State v. Sopko, Minn.Ct.App., 8/11/2009. Mr. Sopko installed a video camera in an air vent in a women’s college locker room. He tested the camera by recording himself, then pointed it at the shower area. Someone found the camera fairly quickly – the same day – but not before the camera captured Mr. Sopko and seven women in the locker room. The state charged Mr. Sopko with seven counts of interference with privacy, in violation of Minn.Stat. 609.746, subd. 1(d):
A person is guilty of a gross misdemeanor who:
(1) surreptitiously installs or uses any device for observing, photographing, recording, amplifying, or broadcasting sounds or events through the window or other aperture of a sleeping room in a hotel, as defined in section 327.70, subdivision 3, a tanning booth, or other place where a reasonable person would have an expectation of privacy and has exposed or is likely to expose their intimate parts, as defined in section 609.341, subdivision 5, or the clothing covering the immediate area of the intimate parts; and
(2) does so with intent to intrude upon or interfere with the privacy of the occupant.

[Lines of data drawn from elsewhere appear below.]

Each row of a before or after table is a point. One or more steps were done to the points. Then noise was added and the rows were shuffled. The steps act on how far a point lies along the listed directions, d1 being the first. Name the steps. A step turns or swaps two directions, mirrors them in a line or flattens them onto one, adds a multiple of one to another, or multiplies one. Angles are multiples of 10 degrees, from the lower direction toward the higher: turns from -170 to 170, lines from 10 to 170 but not 90. Use the fewest steps. Two steps may share a direction if one is a turn and the other turns, adds or multiplies; they go together, in the order done. Otherwise the lowest direction goes first.
In the rows, zero is written as 128.

Directions:
(1): [153 100  67]
(2): [167 187 117]
(3): [ 74 157  92]
Before (9 x 3):
[[ 71 176  74]
 [162 189 140]
 [157 143 128]
 [ 85 133 118]
 [ 98 124 160]
 [223 194 132]
 [176  81 103]
 [140 126 147]
 [103 208 134]]
After:
[[109 119  61]
 [188 173 155]
 [ 94 128 125]
 [ 57 186  69]
 [148 140 125]
 [157 181 172]
 [140 108 182]
 [220 190 132]
 [150 118 155]]
Steps: add 1.5 times d1 to d3

Directions:
(1): [129 163  94 124  62 187]
(2): [182 178 116 143 104  66]
Before, 8 rows:
[[162 163 137 165 116  48]
 [ 79  61 186 103 202  97]
 [166 164 136 127 161  45]
 [113 119 128 144 111 144]
 [ 52  41 151 133 184 146]
 [201 203  95 142  57 112]
 [142 122 159 126 149  79]
 [130 117 118 116  87 160]]
After:
[[ 74 114 123  99 136 210]
 [109  73 161 151 202  41]
 [ 83  66 187 104 204  87]
 [147 174  90 125  42 206]
 [161 136 121 123  96 101]
 [134 131 132 149 117 109]
 [ 75 115 123 142  93 206]
 [ 98  94 152 111 136 163]]
Steps: mirror d1 and d2 in the line at 30 degrees

Directions:
(1): [228 121  83 163 116 156  97 132 118]
(2): [117 217  95 149 106 108 135  68  95]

Mr. Sopko thought that the statute’s focus was the installation of the camera for the statutory naughty purpose; because he installed only one camera he could be charged with just one count. Not so. The appellate court relied upon an Alaskan Opinion that had reached a similar result, Knutsen v. State, 101 P.3d 1065 (Alaska Ct.App. 2004). The appellate court also said that the objective of the statue was not just to prevent the installation of the camera but to protect an individual’s privacy.
Peek a boo.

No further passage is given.